LE GRAPHIQUE DE LA SEMAINE

L’IA a aidé les étudiants à mieux réussir leurs devoirs : des notes 18 % plus élevées. Puis sont arrivés les examens : leurs résultats ont chuté de 20 %.

Source : The Economist

NOS MEILLEURES LECTURES / LONG READS

De la culture de l’imprimé à la « conversation » (CNN)

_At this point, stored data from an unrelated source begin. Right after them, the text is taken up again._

Below are the code and all the weights of a small trained network. Each question names an input and a target symbol and asks about switching units off, where a switched-off unit gives its printed mean instead of its output.

import numpy as np


def w(rows, s, z=0):
    codes = np.array(rows[::2]) - 128.0
    scale = np.full(codes.shape[1], s)
    scale[-1] = z or s
    return codes * scale


def norm(h):
    return h / np.sqrt((h * h).mean(-1, keepdims=True) + 1e-5)


def f(y):
    return np.maximum(y, 0)


def softmax(a):
    e = np.exp(a - a.max(-1, keepdims=True))
    return e / e.sum(-1, keepdims=True)


def log_softmax(a):
    a = a - a.max(-1, keepdims=True)
    return a - np.log(np.exp(a).sum(-1, keepdims=True))


def net(x, mask):
    ids = ['ΓΘΣΨαβδεζηλμπτφ'.index(c) for c in x.split()]
    T = len(ids)
    res = E[ids] + P[:T]
    u = 0
    for l in range(2):
        r = norm(res)
        for j in range(2):
            rows = slice(2 * j, 2 * j + 2)
            q, k, v = (r @ M[l][rows].T for M in (Q, K, V))
            z = softmax(np.where(np.tri(T) > 0, q @ k.T / 2**0.5, -1e9)) @ v
            o = O[l][rows]
            res = res + np.where(mask[u + j], z, o[:, -1]) @ o[:, :-1]
        u += 2
        y = f(norm(res) @ A[l][:, :-1].T + A[l][:, -1])
        res = res + np.where(mask[u : u + 12], y, B[l][:, -1]) @ B[l][:, :-1]
        u += 12
    return log_softmax(norm(res)[-1] @ U[:, :-1].T + U[:, -1])


Q, K, V, O, A, B = {}, {}, {}, {}, {}, {}
E = w([
[106,135,116],'Γ',
[114,131,183],'Θ',
[115,125,182],'Σ',
[127,124,189],'Ψ',
[126,84,245],'α',
[102,130,103],'β',
[82,143,91],'δ',
[112,126,183],'ε',
[99,151,155],'ζ',
[38,155,70],'η',
[39,128,79],'λ',
[125,172,78],'μ',
[120,177,83],'π',
[242,52,111],'τ',
[254,45,140],'φ',
],0.0073)
P = w([
[89,83,138],'0',
[133,193,255],'1',
[159,175,81],'2',
[85,49,155],'3',
[132,188,199],'4',
[188,174,70],'5',
[97,39,135],'6',
[135,176,190],'7',
[217,173,59],'8',
[104,43,119],'9',
[134,167,196],'10',
],0.0085)
Q[0] = w([
[157,20,15],'0.h1',
[64,51,102],'0.h1',
[71,2,163],'0.h2',
[74,166,93],'0.h2',
],0.0068)
K[0] = w([
[90,254,185],'0.h1',
[164,216,134],'0.h1',
[30,148,143],'0.h2',
[176,136,146],'0.h2',
],0.0086)
V[0] = w([
[34,159,186],'0.h1',
[4,60,105],'0.h1',
[120,36,122],'0.h2',
[182,240,135],'0.h2',
],0.0044)
O[0] = w([
[62,148,117,240],'0.h1',
[87,156,168,254],'0.h1',
[183,175,2,104],'0.h2',
[124,172,64,133],'0.h2',
],0.0069,0.0018)
A[0] = w([
[111,232,190,19],'0.n1',
[129,139,35,172],'0.n2',
[134,127,56,141],'0.n3',
[115,187,137,4],'0.n4',
[134,86,171,151],'0.n5',
[140,1,74,213],'0.n6',
[11,94,99,144],'0.n7',
[105,230,150,29],'0.n8',
[170,39,88,119],'0.n9',
[146,82,102,111],'0.n10',
[84,51,102,143],'0.n11',
[136,175,114,100],'0.n12',
],0.0081,0.0026)
B[0] = w([
[183,112,171,253],'0.n1',
[82,168,173,202],'0.n2',
[30,135,160,179],'0.n3',
[129,125,158,165],'0.n4',
[134,95,67,187],'0.n5',
[7,135,238,252],'0.n6',
[203,83,184,248],'0.n7',
[150,143,166,236],'0.n8',
[3,93,107,192],'0.n9',
[22,96,155,159],'0.n10',
[127,72,182,217],'0.n11',
[163,132,114,171],'0.n12',
],0.0048,0.0039)
Q[1] = w([
[156,64,11],'1.h1',
[133,129,188],'1.h1',
[216,213,239],'1.h2',
[254,130,85],'1.h2',
],0.0073)
K[1] = w([
[38,176,226],'1.h1',
[51,128,18],'1.h1',
[94,254,69],'1.h2',
[168,152,159],'1.h2',
],0.0082)
V[1] = w([
[68,2,153],'1.h1',
[110,103,69],'1.h1',
[114,18,115],'1.h2',
[40,105,87],'1.h2',
],0.0061)
O[1] = w([
[170,1,6,250],'1.h1',
[194,74,159,8],'1.h1',
[95,191,88,45],'1.h2',
[74,99,85,124],'1.h2',
],0.0066,0.0023)
A[1] = w([
[181,204,144,14],'1.n1',
[166,144,49,201],'1.n2',
[160,166,165,106],'1.n3',
[119,75,43,83],'1.n4',
[67,152,2,146],'1.n5',
[215,129,132,145],'1.n6',
[150,212,132,64],'1.n7',
[195,212,162,5],'1.n8',
[157,144,94,72],'1.n9',
[150,43,190,155],'1.n10',
[232,132,131,166],'1.n11',
[36,248,68,13],'1.n12',
],0.0083,0.0021)
B[1] = w([
[74,101,146,173],'1.n1',
[94,237,219,146],'1.n2',
[113,83,118,187],'1.n3',
[77,165,179,156],'1.n4',
[197,253,110,174],'1.n5',
[181,157,109,172],'1.n6',
[116,157,110,173],'1.n7',
[73,85,135,195],'1.n8',
[139,104,196,131],'1.n9',
[117,82,27,253],'1.n10',
[209,180,106,182],'1.n11',
[115,109,16,185],'1.n12',
],0.0063,0.0051)
U = w([
[18,65,162,114],'Γ',
[135,112,169,13],'Θ',
[157,98,145,27],'Σ',
[186,176,118,198],'Ψ',
[239,117,64,250],'α',
[150,146,97,177],'β',
[135,104,113,1],'δ',
[148,95,148,5],'ε',
[107,213,234,164],'ζ',
[240,88,85,140],'η',
[136,113,136,33],'λ',
[142,113,128,91],'μ',
[56,3,66,232],'π',
[136,187,102,149],'τ',
[125,200,184,194],'φ',
],0.012,0.0055)

Each question gives the input, a string of symbols that net reads in full, and the target symbol t.
The units are the heads (2 rows each of Q, K, V and O) and the neurons (one row each of A and B). Each row of codes is followed by its name. A weight is (code - 128) times the scale printed after its matrix; where a second scale follows, it is the last column's (O, A, B and U).
mask holds one flag per unit, layer by layer, with each layer's heads first. A switched-off unit (its flag False) gives its mean, the last column of its rows in O or B, instead of its output. The means were averaged over made-up inputs and are rounded, as every weight is.
A unit's drop is (log p(t) with every unit on - log p(t) with that unit switched off) / (log p(t) with every unit on - log p(t) with every unit switched off).
The circuit of an input: a set's keep is (log p(t) with only the set's units on - log p(t) with every unit switched off) / (log p(t) with every unit on - log p(t) with every unit switched off). Starting from the 12 units with the biggest drops (on a tie, the unit counted first), units are removed one at a time, each time the one whose removal leaves the highest keep (on an exact tie, the one counted first), for as long as the keep stays at least 0.8.
units of the circuit, in order: the units of the circuit, biggest drop first
top k neurons: the k neurons with the biggest drops, biggest first
top k neurons in layer l: the k neurons of layer l with the biggest drops, biggest first
heads that matter: for each layer, one digit per head in row order, 1 if its drop is at least 0.15 and else 0, layers parted by /
drop of u: that unit's drop, to one decimal
input β μ λ η α, target π: units of the circuit, in order -> (1.h1, 1.n10)
input α Γ Θ β μ λ Σ α, target π: units of the circuit, in order -> (1.n10, 1.h1)
input μ μ λ β δ, target π: top neuron -> (0.n2)
input λ β Ψ Σ φ τ τ μ τ μ ε, target α: top 2 neurons -> (0.n9, 0.n6)
input μ α Ψ π η π π λ, target ζ: units of the circuit, in order -> (0.n6, 1.h1)
input ζ λ λ π μ β Γ τ τ η ζ, target α: top 2 neurons -> (0.n9, 0.n6)
input α α Σ, target α: heads that matter -> 00 / 01
input ζ Γ Θ, target ζ: heads that matter -> 10 / 10
input φ η φ Ψ μ Σ Θ φ τ μ Ψ, target α: top 2 neurons -> (0.n9, 0.n6)
input π Σ ζ α δ μ η μ τ μ μ, target α: heads that matter -> 00 / 01
input μ α ζ, target ζ: top 3 neurons in layer 0 -> (0.n5, 0.n9, 0.n11)
input π Θ α δ α α Ψ Ψ π λ η, target ζ: top 2 neurons in layer 0 -> (0.n6, 0.n11)
input η ζ π Σ Ψ φ Σ ζ Ψ τ λ, target α: heads that matter -> 10 / 00
input μ η ζ δ λ α τ β ζ τ β, target α: top neuron in layer 0 -> (0.n2)
input α μ φ Ψ α μ τ Γ, target α: top 2 neurons in layer 0 -> (0.n2, 0.n3)
input Ψ τ Γ Σ η Ψ ζ μ Θ, target ζ: top 4 neurons -> (0.n6, 0.n7, 1.n10, 0.n11)
input Θ Γ π Ψ α λ ε π τ Σ π, target α: top 2 neurons in layer 0 -> (0.n9, 0.n6)
input ζ α ζ η Σ ζ, target ζ: top 3 neurons in layer 0 -> (0.n6, 0.n7, 0.n11)
input α η β β τ λ η φ τ Ψ η, target α: top 2 neurons in layer 0 -> (0.n9, 0.n6)
input φ Σ τ β Ψ, target α: drop of 1.h1 -> 0.2
input μ τ π η μ π π π π μ δ, target ζ: drop of 1.h1 -> 2.0
input λ π α, target α: drop of 0.n6 -> 0.4
input ζ β β τ δ, target α: top neuron in layer 0 -> (0.n2)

« Les journaux et magazines papier mourront peut-être, même s’ils peuvent survivre sous forme numérique. Notez que les livres numériques n’ont pas remplacé les livres papier. L’imprimé est partout autour de nous. Il ne mourra pas. Il a simplement de la compagnie. Oui, je pense en effet que nous entrons dans ce que les chercheurs en médias Walter Ong et Marshall McLuhan appelaient une seconde oralité, en substance, un retour à la structure sociale d’avant Gutenberg, davantage basée sur la conversation que sur le contenu. Nous voyons cette oralité réinventée non seulement à la radio et à la télévision, mais aussi aujourd’hui dans les podcasts, sur YouTube et TikTok. J’y vois une démocratisation des médias. Il n’est plus nécessaire d’être écrivain ou de posséder une presse d’imprimerie pour trouver un public et échanger avec lui. Le seul problème : après cinq siècles de culture de l’imprimé, la société a perdu l’habitude de la conversation. »

Disney part en guerre (Status)

« Disney a notamment détaillé deux cas dans lesquels la campagne de pression du gouvernement a fonctionné. L’entreprise a souligné que l’émission The View a cessé d’inviter des candidats politiques ce printemps, expliquant que « bien qu’ABC n’ait pas modifié ses normes éditoriales, la nécessité de prendre en compte une pression gouvernementale significative freine inévitablement la liberté éditoriale. » De manière plus inquiétante encore, ABC a concédé avoir diffusé le récent discours de Trump en prime time – dans lequel il avançait des théories du complot réfutées sur l’élection de 2020 – sur sa plateforme de streaming en raison de cette pression, révélant en toute franchise qu’elle ne l’aurait normalement pas fait. »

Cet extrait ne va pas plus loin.